You can call it blorbblorb if it makes you feel better. Reasoning is a social construct which, for many people, is grounded in humanity. Others ground it using other socially transmitted ontologies.
We don't usually discuss how people choose to ground their ontological beliefs, but why not? Why did you choose to ground "reasoning" in the way you do? If you didn't choose, why not?
The word "reasoning" is a "social construct," as all words are. Reasoning itself is not. Our brains do things. Reasoning is one of them. The word "reasoning" is one of the labels, the approximations, that we use when we name that activity.
Changing the label doesn't change the fact that there exists something that we're naming.
The person you're answering is asking whether reasoning -- that thing that really, actually exists -- is one of the activities LLMs perform. It's a valid question.

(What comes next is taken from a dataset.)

Where one turn sends some rows of the set: a few examples, then the rows asked
Z_730: .03  -.07  -.18  -.17  .06  -.05  -.26  -.01  -.17  .17  .21  .12  .03  .30  -.23  .01  -.25  .39  .04  -.21  -.12  .30  .14  -.15  .06  -.06  .13  .15  .00  .39  -.04  -.12  .20  .01  -.15  -.24
Z_892: -.04  .01  .15  -.09  -.07  -.28  .08  .04  -.37  .06  .25  .16  -.05  .08  -.01  -.09  -.13  .40  .06  -.02  -.29  -.05  -.09  -.35  .16  .07  -.37  -.18  .17  .08  -.07  -.06  .07  -.13  -.04  -.17
Z_691: -.24  .20  -.01  -.12  .40  -.27  -.41  .09  -.37  -.11  -.26  .13  .03  .02  -.03  -.08  -.34  .25  -.13  .08  -.05  .34  .33  .05  .12  -.02  -.04  .05  .23  -.04  -.18  -.09  .16  -.12  .05  -.12
Z_700: -.05  .18  -.04  .28  -.09  .26  -.07  .01  -.18  .04  -.14  .19  -.03  .11  -.18  -.05  -.25  .19  .11  -.23  .25  .24  .19  -.13  .21  -.01  -.17  .08  .11  .39  .20  -.17  .09  .12  .09  -.21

And the answer is that LLMs do not reason. Or if they do, we have no evidence of it or way of verifying that we actually understand qua reasoning the activity the LLM is performing (which is to say nothing of the fact that reasoning requires a reasoner). Anyone who says that LLMs reason is mistaking special effects/simulation for reality and, in essence, believes that whenever they see a picture of a dog on their computer screens, there must be a real, actual dog somewhere in the computer, too.
I hadn't thought of it that way, but when you name-droppped and indirectly questioned the honesty of people who think differently from the theorists you named, I realized that you must be onto something.
To start with, "I/you" is most of the time a meaningless or at best very ambigous term.
Let's say that here "I" is taken as synonym of "the present reflective attention".
Can the question "did I chose to ground reasoning?" in such a context be attached to a meaningful interpretation? And if so, is the answer reachable by the means available to "I"? Can "I" transcend "my" beliefs through contemplation of "my" own affabulations?
Throwing your hands up in the air like this doesn't help build a constructive case for using the word reasoning. It builds a case that words mean whatever
Yes, words mean whatever. See Saussure and Wittgenstein. To advance the claim that words are objective is to confuse the symbolic with the real.
This is generally regarded by engineer-types as false, but societal taboos and power structures can be revealed by noting what speech provokes the strongest reactions.
It's taboo to believe that LLMs can reason. People who believe this are systematically de-legitimized and framed as being out of or at least out of touch with reality.
This will appear as common sense or naturally true if you're inside the LLMs-cant-reason ideology.
It's not taboo, it's just ridiculous given the state of the art.
That doesn't mean that a silicon based reasoning entity is an ontological impossibility. But if it is to become a reality, it's not necessarily through LLM that such an entity will be spawn.
We've got your reply, which says it's not taboo and is actually common (not contradictory, lots of taboo things are common). And then we've got the other reply, which says it's not taboo because the idea is so ridiculous (implied "You'd have to be an idiot to believe it, and recognising that someone is an idiot isn't establishing a taboo").
I don't know whether it's past the mark enough to be considered a "taboo" yet, but the other comment replying to him is certainly treating it as taboo. I would note that many, many other people particularly in academia/important society act the same way as the other commenter. I'd also note I have felt strong social pressure to not hold the beliefs I hold about LLM's capacity for reasoning, including actually losing meaningful social status.
Probably worth remembering that different subcultures have different taboos.
You didn't make a case for any of that. No one did. This whole discussion is just a bunch of people who have their feelings hurt when other people tell them a LLM is modeling language, not reasoning. It's so narcissistic. "My opinion on AI is criticized so I'm oppressed."
That is not how oppression and power work. That's not how discussion works. That not how Foucault's analysis of power works.
But, according to the paper, that's not what's happening
It's examining published news / research / whatever (input), making statistical predictions, and then comparing (playing) it against other predictions to fine-tune the result
We don't usually discuss how people choose to ground their ontological beliefs, but why not? Why did you choose to ground "reasoning" in the way you do? If you didn't choose, why not?